In 1893, the U.S. Navy's Bureau of Construction and Repair began a policy of constructing and retaining contemporary exhibition-type models of most new classes of warships. Since 1942 the program has been located at the David Taylor Model Basin in West Bethesda, Maryland. Under the auspices of the Bureau's successor, the Naval Sea Systems Command, the collection has grown to about 1900 models.
The Department of the Navy Ship Model Program is administered by the Office of the Curator of Models, Code 301 within the Business Directorate at the David Taylor Model Basin, Naval Surface Warfare Center, Carderock Division Headquarters, West Bethesda, Maryland, 20817-5700 USA.
Our staff is composed of a curator and two ship model conservators. We have a capacious workshop/ laboratory outfitted for ship model research, conservation, and construction. Most of the 1900 models in the collection are loaned to other institutions for display and few are in storage at the Model Basin. We maintain paper, photographic, and electronic records concerning the condition, origin, history, and location of models in the collection.
The Ship Model Program is jointly sponsored by the Naval Sea Systems Command, the Naval Historical Center, and the Naval Surface Warfare Center, Carderock Division.

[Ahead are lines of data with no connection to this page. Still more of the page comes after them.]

The same things were measured in two ways. Each way mixes the same 9 hidden numbers, adds some noise and spreads widely along 5 directions of its own, which tell nothing about the thing.
(in the rows, 100 means zero)
Some things both ways: the first way, then the second way.
92, 83, 119, 90, 92, 104, 103, 94, 111, 108, 104, 87, 87, 113, 78, 114, 91, 82, 79
109, 111, 90, 91, 108, 114, 109, 94, 106, 69, 102, 90, 107, 119, 116, 108, 111, 103, 83, 126, 98

103, 127, 101, 112, 102, 73, 90, 138, 108, 76, 76, 114, 100, 51, 76, 70, 93, 97, 131
107, 79, 106, 89, 109, 110, 107, 113, 72, 116, 78, 111, 119, 83, 110, 106, 64, 66, 104, 124, 70

107, 101, 111, 99, 89, 102, 101, 82, 76, 102, 97, 95, 101, 104, 94, 91, 117, 79, 93
103, 108, 97, 120, 80, 121, 65, 122, 116, 104, 108, 115, 95, 94, 96, 107, 129, 107, 77, 112, 89

81, 88, 108, 91, 101, 102, 104, 95, 106, 69, 95, 100, 70, 98, 140, 134, 88, 66, 131
92, 101, 101, 111, 108, 86, 111, 96, 98, 96, 85, 70, 103, 80, 106, 63, 75, 99, 118, 90, 107

85, 102, 113, 95, 113, 77, 89, 116, 94, 105, 99, 123, 125, 91, 103, 79, 99, 101, 96
83, 117, 88, 116, 107, 86, 103, 93, 114, 97, 107, 89, 89, 108, 105, 74, 93, 90, 106, 75, 109

85, 103, 115, 75, 98, 81, 87, 86, 98, 104, 102, 127, 73, 106, 111, 94, 98, 76, 118
112, 100, 94, 95, 113, 117, 114, 88, 108, 74, 101, 91, 128, 102, 117, 103, 118, 105, 89, 94, 110

111, 115, 119, 85, 106, 70, 84, 82, 86, 94, 117, 124, 88, 89, 107, 80, 98, 107, 112
82, 112, 100, 130, 85, 106, 75, 116, 109, 118, 109, 95, 86, 77, 102, 89, 118, 109, 97, 67, 86

80, 85, 129, 89, 103, 63, 116, 108, 101, 89, 111, 110, 83, 102, 126, 100, 95, 83, 95
82, 119, 70, 122, 97, 98, 106, 91, 104, 90, 119, 100, 87, 105, 110, 85, 113, 88, 106, 102, 107

92, 92, 124, 105, 78, 124, 100, 81, 95, 75, 117, 69, 102, 128, 145, 135, 97, 81, 74
98, 104, 106, 93, 139, 93, 139, 117, 92, 66, 99, 86, 126, 79, 124, 79, 90, 83, 95, 122, 105

119, 107, 129, 70, 121, 47, 108, 76, 96, 92, 111, 109, 69, 64, 80, 58, 92, 93, 128
91, 113, 116, 94, 95, 98, 91, 106, 73, 111, 83, 91, 91, 102, 133, 109, 84, 95, 90, 108, 76

107, 120, 93, 110, 79, 82, 116, 102, 68, 80, 73, 107, 92, 87, 105, 75, 130, 65, 127
89, 73, 74, 94, 106, 132, 111, 106, 122, 90, 97, 107, 98, 112, 93, 96, 94, 88, 100, 93, 82

107, 100, 112, 101, 100, 106, 88, 82, 93, 98, 112, 104, 99, 102, 82, 111, 83, 109, 97
98, 119, 141, 95, 94, 83, 74, 111, 96, 126, 90, 90, 91, 100, 103, 104, 84, 97, 82, 73, 109

98, 110, 124, 86, 108, 82, 78, 92, 129, 97, 103, 110, 60, 72, 75, 75, 81, 101, 107
109, 141, 97, 122, 117, 75, 86, 104, 80, 86, 103, 71, 99, 99, 115, 80, 73, 104, 108, 120, 81

110, 83, 86, 99, 105, 107, 117, 105, 100, 109, 94, 90, 101, 99, 108, 121, 115, 105, 92
76, 120, 93, 115, 99, 76, 82, 113, 89, 103, 95, 99, 66, 112, 122, 79, 82, 98, 100, 101, 97

95, 72, 97, 103, 100, 122, 105, 106, 131, 110, 132, 65, 99, 128, 104, 142, 91, 110, 66
92, 109, 92, 93, 112, 91, 116, 91, 82, 74, 97, 105, 93, 106, 100, 91, 83, 108, 106, 110, 131

87, 107, 119, 92, 93, 89, 102, 83, 82, 106, 86, 117, 116, 107, 98, 78, 90, 90, 101
115, 108, 119, 80, 96, 96, 99, 85, 105, 120, 86, 98, 120, 120, 103, 121, 116, 76, 79, 104, 91

96, 104, 120, 95, 78, 85, 113, 104, 80, 91, 80, 118, 79, 97, 111, 112, 98, 66, 126
105, 90, 117, 73, 103, 106, 89, 97, 105, 116, 80, 114, 105, 128, 96, 118, 79, 86, 82, 78, 103

125, 108, 91, 89, 106, 67, 114, 107, 98, 82, 93, 90, 75, 69, 74, 81, 119, 83, 120
70, 92, 68, 104, 112, 95, 105, 112, 114, 80, 93, 100, 68, 127, 115, 71, 83, 100, 104, 98, 93

103, 88, 104, 103, 103, 108, 96, 92, 102, 100, 114, 86, 99, 106, 100, 110, 106, 104, 77
84, 114, 86, 127, 94, 110, 92, 110, 103, 95, 105, 76, 85, 84, 108, 79, 90, 105, 109, 97, 76

100, 85, 79, 111, 104, 102, 113, 113, 103, 89, 106, 88, 103, 107, 87, 125, 99, 97, 100
89, 63, 92, 87, 75, 129, 103, 87, 113, 121, 83, 107, 93, 104, 85, 110, 101, 92, 102, 79, 105

114, 100, 106, 89, 115, 94, 99, 98, 110, 95, 95, 97, 88, 69, 91, 101, 87, 104, 122
84, 106, 110, 98, 107, 84, 100, 112, 84, 100, 81, 64, 77, 98, 121, 82, 63, 108, 108, 93, 82

97, 95, 85, 104, 102, 93, 87, 114, 121, 93, 107, 107, 61, 93, 55, 110, 100, 89, 99
108, 99, 80, 127, 80, 150, 81, 104, 99, 96, 104, 99, 114, 74, 114, 103, 106, 100, 97, 120, 67

101, 106, 80, 109, 126, 78, 78, 98, 126, 71, 123, 102, 70, 79, 41, 74, 85, 112, 102
101, 100, 91, 97, 117, 84, 124, 99, 100, 78, 111, 86, 103, 100, 116, 89, 101, 88, 98, 105, 144

Other things, the second way, with their names:
<177>: 86, 85, 98, 113, 88, 113, 99, 127, 88, 105, 103, 102, 90, 60, 100, 105, 129, 115, 97, 107, 89
<392>: 86, 100, 101, 96, 112, 87, 111, 100, 103, 102, 86, 102, 100, 103, 96, 83, 89, 89, 104, 87, 97
<137>: 77, 128, 115, 123, 81, 96, 83, 111, 90, 129, 104, 100, 83, 72, 85, 98, 110, 99, 100, 88, 74
<105>: 76, 119, 95, 129, 93, 85, 101, 108, 113, 121, 122, 88, 85, 80, 90, 82, 119, 80, 107, 74, 96
<122>: 109, 89, 84, 107, 91, 127, 85, 91, 97, 112, 86, 92, 106, 99, 88, 105, 81, 105, 115, 92, 52
<75>: 86, 118, 107, 95, 127, 80, 118, 119, 88, 65, 94, 101, 101, 97, 132, 80, 100, 106, 84, 122, 121
<274>: 93, 99, 96, 103, 86, 113, 86, 116, 106, 109, 115, 95, 75, 102, 89, 115, 98, 98, 93, 94, 100
<209>: 95, 114, 119, 108, 83, 69, 69, 105, 73, 146, 92, 114, 80, 93, 78, 109, 93, 95, 105, 88, 99
<336>: 98, 76, 103, 85, 123, 120, 119, 121, 94, 87, 82, 114, 126, 84, 118, 97, 89, 88, 90, 106, 85
<8>: 113, 83, 89, 105, 72, 110, 74, 89, 100, 142, 106, 109, 93, 105, 76, 126, 104, 83, 105, 84, 93
<252>: 106, 118, 99, 105, 97, 72, 71, 97, 93, 101, 84, 85, 76, 126, 90, 89, 78, 117, 104, 114, 98
<355>: 110, 104, 88, 120, 90, 106, 75, 112, 83, 113, 99, 91, 96, 89, 106, 103, 90, 95, 106, 126, 62
<81>: 81, 117, 73, 104, 124, 112, 129, 94, 114, 57, 105, 72, 97, 117, 135, 75, 94, 97, 100, 100, 85
<260>: 116, 53, 89, 87, 94, 132, 86, 110, 114, 110, 83, 110, 107, 105, 88, 115, 92, 96, 94, 97, 87
<121>: 105, 102, 82, 130, 84, 121, 73, 112, 125, 89, 109, 116, 104, 89, 93, 87, 125, 108, 86, 113, 117
<87>: 109, 93, 104, 83, 115, 102, 108, 113, 106, 98, 106, 102, 109, 109, 101, 118, 103, 81, 84, 102, 102
<181>: 103, 84, 82, 100, 88, 119, 94, 88, 116, 119, 96, 108, 104, 112, 75, 113, 117, 95, 104, 84, 74
<135>: 114, 108, 105, 82, 102, 108, 105, 77, 86, 109, 90, 121, 125, 115, 103, 114, 73, 63, 94, 111, 110
<183>: 87, 70, 92, 81, 106, 108, 113, 108, 88, 97, 85, 108, 90, 104, 110, 106, 86, 99, 101, 94, 102
<190>: 87, 81, 88, 103, 93, 110, 106, 100, 114, 119, 92, 97, 99, 96, 98, 99, 119, 86, 103, 83, 74
<402>: 99, 123, 105, 94, 112, 91, 91, 91, 100, 88, 88, 119, 107, 124, 104, 85, 67, 87, 90, 98, 126
<263>: 83, 111, 89, 120, 75, 98, 76, 92, 110, 123, 93, 115, 83, 107, 91, 85, 101, 88, 102, 97, 96
<314>: 117, 76, 94, 75, 102, 120, 115, 79, 113, 93, 80, 98, 125, 122, 111, 109, 104, 83, 89, 114, 107
<41>: 90, 104, 107, 101, 120, 106, 109, 135, 86, 69, 100, 104, 104, 78, 132, 96, 114, 114, 79, 115, 101
<340>: 94, 72, 81, 92, 101, 89, 101, 85, 109, 115, 89, 108, 89, 121, 77, 93, 84, 94, 117, 65, 118
<118>: 101, 114, 104, 105, 111, 71, 92, 107, 90, 100, 90, 110, 102, 100, 91, 85, 95, 99, 101, 113, 106
<144>: 99, 90, 102, 85, 102, 122, 117, 79, 117, 110, 76, 77, 120, 110, 104, 95, 83, 76, 103, 85, 61
<69>: 91, 132, 96, 124, 106, 86, 79, 110, 113, 103, 116, 75, 81, 107, 103, 82, 91, 101, 99, 71, 86
<319>: 102, 120, 112, 94, 119, 102, 104, 102, 84, 109, 94, 114, 125, 100, 119, 101, 68, 58, 91, 103, 80
<96>: 90, 100, 101, 95, 129, 100, 125, 136, 76, 74, 104, 115, 109, 74, 121, 96, 92, 85, 90, 136, 100
<172>: 84, 74, 100, 91, 93, 124, 104, 117, 115, 109, 81, 104, 96, 94, 93, 103, 116, 101, 91, 96, 66

Some of these things the first way, each followed by its name:
112, 106, 73, 116, 98, 119, 97, 96, 110, 111, 107, 102, 106, 106, 103, 106, 93, 146, 96 : <209>
110, 116, 72, 108, 90, 107, 99, 93, 93, 93, 95, 100, 109, 108, 98, 94, 108, 108, 110 : <392>
95, 86, 102, 92, 99, 101, 101, 104, 98, 118, 103, 96, 113, 117, 95, 108, 112, 94, 73 : <81>
110, 116, 82, 101, 90, 94, 115, 70, 67, 89, 88, 111, 98, 107, 137, 79, 126, 95, 121 : <190>
96, 108, 120, 93, 89, 97, 106, 84, 70, 123, 94, 105, 139, 113, 148, 69, 124, 100, 83 : <181>
94, 90, 87, 96, 123, 104, 87, 104, 106, 114, 104, 85, 137, 101, 57, 77, 111, 99, 71 : <314>
100, 100, 104, 98, 90, 111, 93, 106, 108, 120, 93, 104, 98, 101, 115, 105, 109, 105, 92 : <122>
99, 88, 110, 105, 102, 115, 98, 109, 113, 113, 91, 92, 103, 88, 111, 106, 105, 110, 79 : <355>
94, 115, 87, 123, 83, 94, 101, 88, 87, 71, 101, 124, 83, 111, 117, 102, 90, 112, 111 : <105>
108, 102, 127, 90, 102, 92, 92, 108, 110, 86, 114, 95, 100, 85, 121, 124, 74, 110, 112 : <177>
105, 105, 96, 86, 95, 98, 103, 91, 97, 91, 95, 98, 86, 100, 101, 111, 98, 80, 126 : <75>
91, 90, 72, 122, 85, 96, 108, 104, 124, 78, 118, 92, 48, 123, 56, 118, 92, 93, 87 : <135>
94, 97, 117, 94, 92, 96, 103, 85, 88, 93, 106, 91, 111, 116, 101, 98, 99, 85, 82 : <144>
115, 107, 84, 101, 109, 89, 105, 119, 101, 102, 92, 103, 106, 77, 95, 94, 109, 109, 120 : <183>
104, 100, 77, 105, 103, 99, 97, 115, 116, 98, 103, 102, 92, 95, 105, 108, 105, 116, 103 : <340>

Our program does not have a museum dedicated to displaying our models. Models located at our West Bethesda, Maryland office are chiefly those undergoing conservation or in transit. Relatively few are in storage. The Navy Museum and the National Museum of American History, both in Washington, D.C., display the largest numbers of our models. However, many other museums nationwide have borrowed and currently display elements of the collection.